Но не все попадает в послужной список.
Не было там, например, отмечено, что из угрозыска Макеев ушел после того, как «причинил легкие телесные повреждения» следователю, который сначала запугал, а потом изнасиловал подследственную. Начальник отдела решил дело замять, а Макееву предложил уйти самому.
И немало еще в его биографии было подобных «курьезов», совершенно нетипичных для прожженного мента, за которого можно было его принять. С Запрудным тем же что получилось? Та же история…
Все дело в том, что у Макеева и у его начальства всегда, где бы он ни служил, какую бы должность ни занимал, были разные представления о профессиональных задачах и методах их решения.
Макеева в милиции считали сначала стукачом, но быстро убедились, что с высшим начальством он не контактирует, и стали считать просто романтическим дурачком, насмотревшимся фильмов о советской милиции во времена своего детства. И надо сказать, в чем-то этот образ соответствовал действительности.
Не был он, конечно, закоренелым патологическим романтиком, но идея социальной справедливости трансформировалась у него в голове весьма любопытным образом.
Он считал, что было бы справедливо, если бы каждый человек получил от жизни ровно столько, сколько он заслуживает, если исходить из его способностей. Из тех способностей, которые ему удается реализовать.
Поэтому любые интриги и подставы, конкуренция между сослуживцами и нечистые ходы в соревновании между теми, кто работает друг с другом, приводили его в дикое раздражение. Начальство на него тоже раздражалось гораздо чаще, чем на других.
Во что это раздражение выливалось, понятно, в очередной уход по собственному желанию.
Его столько раз ставили нос к носу с реальной действительностью, что он понял наконец, насколько его представления о ней расходятся с тем, что есть на самом деле. Это повлияло впоследствии и на его образ мыслей, — он стал сомневаться в том, что адекватно представляет себе ситуацию.
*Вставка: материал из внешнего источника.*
Every row gives one point. Any point is a mix of the corners, with weights that add up to 1. It lies inside the corners' shape when no weight is negative. Say inside or outside, and name the corners with a negative weight.

Corners:
(1): [39 42]
(2): [-14 -11]
(3): [35 -4]
Points:
[30 44] => outside (3)
[-10  -9] => inside
[34 -2] => inside
[23 24] => inside
[60 37] => outside (2)
[16  4] => inside

Corners:
(1): [-59   6 -26 -71 -29 -11]
(2): [-57  28  13  40   1 -48]
(3): [-27  68  -9  29  -9 -25]
(4): [-34  20   9  19  27   3]
(5): [-28  -4 -33  34   5 -12]
(6): [ 16 -78  73  18   4  46]
(7): [ 32 -44  30   0  32 -19]
Points:
[-19 -13  42  50  -3  21] => outside (1, 7)
[-17  -8  30   1   4   4] => outside (5)
[ 8 -8  9 45 20 10] => outside (1, 2)
[-16 -36  -1 -11   8  17] => outside (2, 3)
[-15   9  19  37  15  -2] => outside (1)
[-22  35   1  18  -2 -17] => inside

Corners:
(1): [ 13  25  45  -5 -66 -38 -19  14   7 -32 -25]
(2): [ 41  -8 -17 -10 -56 -39  26  37 -28 -48 -24]
(3): [-16 -21 -10  45   3  24   6   5 -22  48 -36]
(4): [-17 -50   1   6  10  15 -60  32 -19  28 -22]
(5): [ 15 -48  21  16  -4  95 -16 -14  -4   8  -8]
(6): [ 45  23   7 -18  12  43 -10 -45  16 -23  19]
(7): [  7   6 -12  34 -37  42 -13 -37 -10 -35  27]
(8): [ 29 -39  17  47  -4  44 -29 -22  -4  52   1]
(9): [ -1 -23  35 -13   2   2 -16 -76  -3  -1  -7]
(10): [-12   0  18 -14 -53 -63  38  50 -23 -12  17]
(11): [  0  -7  36  24 -22 -67  25  52  -4 -47  -6]
(12): [  9  27  61 -22 -42 -51 -13  59 -66 -24  -2]
Points:
[ 10  -5  35  28 -21  17   4   5  -4  -7   7] => outside (2, 4, 9)
[ 21  -7  21  10 -14  11 -13  -7  -8   1   1] => inside
[ 16 -19   1  22   3  18 -16  -4 -22  15  -6] => outside (1, 5, 10)
[ 12  13  20  -5 -42 -18  19  13 -22 -34  -2] => outside (4, 8)
[ 14   0  15  -3 -21  -3   3   3  -8 -10   8] => inside
[  6  -2  12  15 -27   6  -7  -8  -9 -15   0] => inside
[ 10 -20   7  36 -22  21 -18  16 -17  14 -18] => outside (6, 9, 10)
[ 13   6  27  -3 -22 -12  -7  14 -18 -17  -1] => inside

Вот и сейчас, сколько ни успокаивал он себя, что у Константина могли возникнуть какие-то неотложные дела, что ему пришлось срочно куда-то уехать и он не успел предупредить об этом Макеева, да и с какой стати, в конце концов, он стал бы его об этом предупреждать, — его не покидало какое-то беспокойство и ощущение, что на самом деле все обстоит совершенно иначе, что Константин попал в какую-то беду.
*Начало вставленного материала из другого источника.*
Each row is a point. A path goes straight from each point to the next, and from the last back to the first. The post is the endless flat space through its rows: a point in 2 columns, a line in 3, a plane in 4, and so on, so that a path can go around it. How many times does the path go around the post? Going back the other way cancels.
In the rows, zero is written as 128.

Post:
[[142 108]]
Path (25 x 2):
[[143  56]
 [115  62]
 [111 109]
 [115  50]
 [ 89  84]
 [128 120]
 [156 139]
 [166 114]
 [162  65]
 [131  58]
 [159  79]
 [165  88]
 [127  59]
 [116 100]
 [119 139]
 [152 157]
 [166 114]
 [169  73]
 [122  68]
 [114 107]
 [115 138]
 [105 102]
 [136 165]
 [166 148]
 [155 102]]
Times around: 3

Post, 7 rows:
[[166  68  63  90 108 156 114  50]
 [135  69  47 129 144 163 156  50]
 [149 124 163 124 156  92 122 161]
 [ 95 141 179  89 143 144 164 167]
 [ 88 165 153 144 103  98 163 135]
 [108 144 117 140 113 132 111 152]
 [126 112 172 161 102 134 143 147]]
Path, 27 rows:
[[105 130 196 169 146  78 192 112]
 [109 105 111 153 134 103  85 108]
 [ 66 147  94 141 123 162 151 106]
 [150 161  62 115 222  69 103 137]
 [117 140  78 165  53 148 149 109]
 [ 84 126 115  89  50 150 179 130]
 [111  79 181 108 161  71 180 145]
 [147 107 150  54 167 140  72 155]
 [120  85 124 199 173 142 180  75]
 [151 131 152 106 109 147 115 138]
 [138 137 100  59 160 139 140 190]
 [146 146  71 117 131 126 130 125]
 [171 145 145 207 146 146 108 187]
 [168  90 119 129 133 134 152 133]
 [115  96 171  97 119 107 176 143]
 [ 85 125  89 157 183  96 129 137]
 [ 72 132 146 112 164 130 146 101]
 [138 189 100  37 170  80  99 116]
 [136 126 124 130  87 170 144 128]
 [179  58  67 192 141 115 161 113]
 [139  72 159 160 116  92 162 125]
 [ 65 128  91 111 114 121 114  94]
 [143  77 152 102 147 202 103 154]
 [ 86 137  98 159  79 167 198  54]
 [181  80 137 197  75 133 143 120]
 [161 141 134  95 107 152 116 140]
 [105 159 147  90 112 160 117 101]]
Times around: 3

Post:
[[102 145 143 139 131 162 116 178 143 148 164 118  82 154 140 113 100  94]
 [ 93 149 146 194 119 151 121 150  89 163 134 129 135 161 180 125  78  81]
 [128 118 129 118 128 132  96 114 172 128  77 138 152 146 115 126 173 143]
 [117 120 147 161  79 143 112 154 159 115 123 135  97 105 169 130  89 119]
 [155 176  72  79 110 157  62 116 122  82 188  73 200 123  64 163 131 138]
 [136 131  82 115 103 161 113 135 112  62 190 124 141  99 125 137 167 107]
 [156 131 122 131 114 133 124 132 163 125 129 177 130 143  95 149 175 178]
 [108 125 163 118 115 138 174 145 126 150 128 135  82 101 128 112  95  96]
 [119 113 135 199 116 147 115 134 111 186 176  93 109 159 178 127  77  76]
 [ 95 130 165 122  98 101 140 128 102 138 132  88  99 165 185 129 110 128]
 [125 139 116 158 133 100 140 143 153 136  89 139 107 122 106 156 169 118]
 [176 208 121  96 105 191  90 137 145 129 209  94 145  81  94 134 163 136]
 [154 143 123 117 172  97 135 140 161 141  91 142 161 156 142 137 154 143]
 [161 124 152 152 147 115 110 115 141  92  87 132 134 163 122 146 143 134]
 [147 123 124  86 133 121  92 142 136 126  85 167 108 117 113 157 171 122]
 [152 183  79 144  97 196 116  95 137  90 160 119 138 120 164 176 130  97]
 [ 95 119 167 137 132 141 136 139 147 121 166 120 119 134 163 170 114 114]]
Path, 23 rows:
[[151 106  70 182  80 124 161  98 130  81  85 145 142 116 166 178 152 123]
 [127 140 128 159  93 166 158 117 149  68 132 134  83  70 145 137 162 144]
 [ 88 134  89  99  69 148  74 145 150  90 125 128 103  77 111  81 140 135]
 [128 138 144 142 121 174  92 128 178 146 156 134 155 143 104  99 144  80]
 [132 167 157 137 127 124 159 116  83 142 147  76 161 106 189 181 135  79]
 [121 129  54 105 178 121  98 167 135 175  81 107 106 172  84 121 170  89]
 [133 107  92 167 167  88  61 132  88  95 100 109 146 150 149 151 138  71]
 [130 140 177 104 133  50 104 120 139 112 114 149 124 127 164 165 155 146]
 [171 160 194 119 132 139 154 126 119 156  99 134  98 171  84 141 111 101]
 [156 176 131 120 116 118  63 147 148  62 150  49 235 186 125 164 105 177]
 [145  81 116 162 151 208  97 118 117  71 172 155 157 127 178 203 153 109]
 [116 150 115 163 195 140 133 153 136 145 149  89 120 124 203 110 103  72]
 [ 96 163 154 125 110 156  90 128  61 121 145 127 116 108 117  99 110  61]
 [165 165 145 188  82 153 152  84 160  96 147  92 128 183 183 132 103 126]
 [173 121 133 121 132 132 122 112 112 112 182  77 211 152 145 140 156 134]
 [ 94 138  97 125 139 131 126 152 139 102 125 128 169 132 172 185 152 175]
 [103 122 120   7 145  31 127  62  60  40 124  65 159 208 167 180 182 170]
 [157 194 154 147 145 129  60 110 170  81 166  80 183 149 138 163 107 128]
 [120 128 194 176  54 127 132 159 133 119 179  67 147 163 131  96  84 146]
 [107 164 132 140 149 177 102 153 148 180 153  99 160 184 167 165 115 120]
 [ 95  80 107  83 133  78 117  99 100 145  64 138  92 155  74 160 210 137]
 [136 160  71 124 188 103  76 130 147 175 218  93 161 166 111 158 141  89]
 [109 162 163  90 127 132  81 164 125 107 157  91 134  91 127 143 185  98]]
Times around: 5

Поэтому его самого нисколько не удивило не правомерное действие, которое, несколько неожиданно для себя, он предпринял. Пошарив у себя дома в ящике с инструментами, он нашел набор простеньких отмычек, с которым не расставался, когда работал в уголовном розыске, и вновь появился у дверей квартиры Константина.
С замком он справился секунд за сорок, навыки, которые приобрел за годы работы в милиции, пришлись как нельзя кстати.
Оказавшись в квартире Константина и проведя ее поверхностный осмотр, он не обнаружил абсолютно ничего, что могло бы подсказать, куда исчез сам жилец. Все было в относительном порядке, следов борьбы или обыска он не нашел. И все же что-то ему не нравилось в этой холостяцкой обстановке, которую он сейчас разглядывал с профессиональным интересом, подогретым беспокойством за Константина.
Наконец он понял. Вобла!
Четыре отличные воблешки лежали на тумбочке в прихожей, явно приготовленные к тому, чтобы их прихватили с собой, когда будут выходить из дома.
Это могло означать только то, что Константин собрался идти на встречу с ним.
Поэтому и воблу положил под рукой, чтобы не забыть, когда будет выходить из дома.
И все же забыл.
Впрочем, не обязательно, забыл. Не взял почему-то — это другое дело. Должен был взять, но не взял. А забывчивостью Константин вроде бы не отличался.
И так и этак крутил в голове Макеев обнаруженный им факт, пока не пришел к единственному объяснению, которое показалось ему наиболее правдоподобным. По крайней мере, оно было внутренне не противоречиво.
Константин ушел из дома раньше, он собирался вернуться и тогда уже, прихватив с собой воблу, отправиться на встречу с Макеевым. Это, кроме всего прочего, говорило о том, что отправился он в сторону, противоположную метро «Пражская» — это раз. И случилось с ним что-то непредвиденное — это два.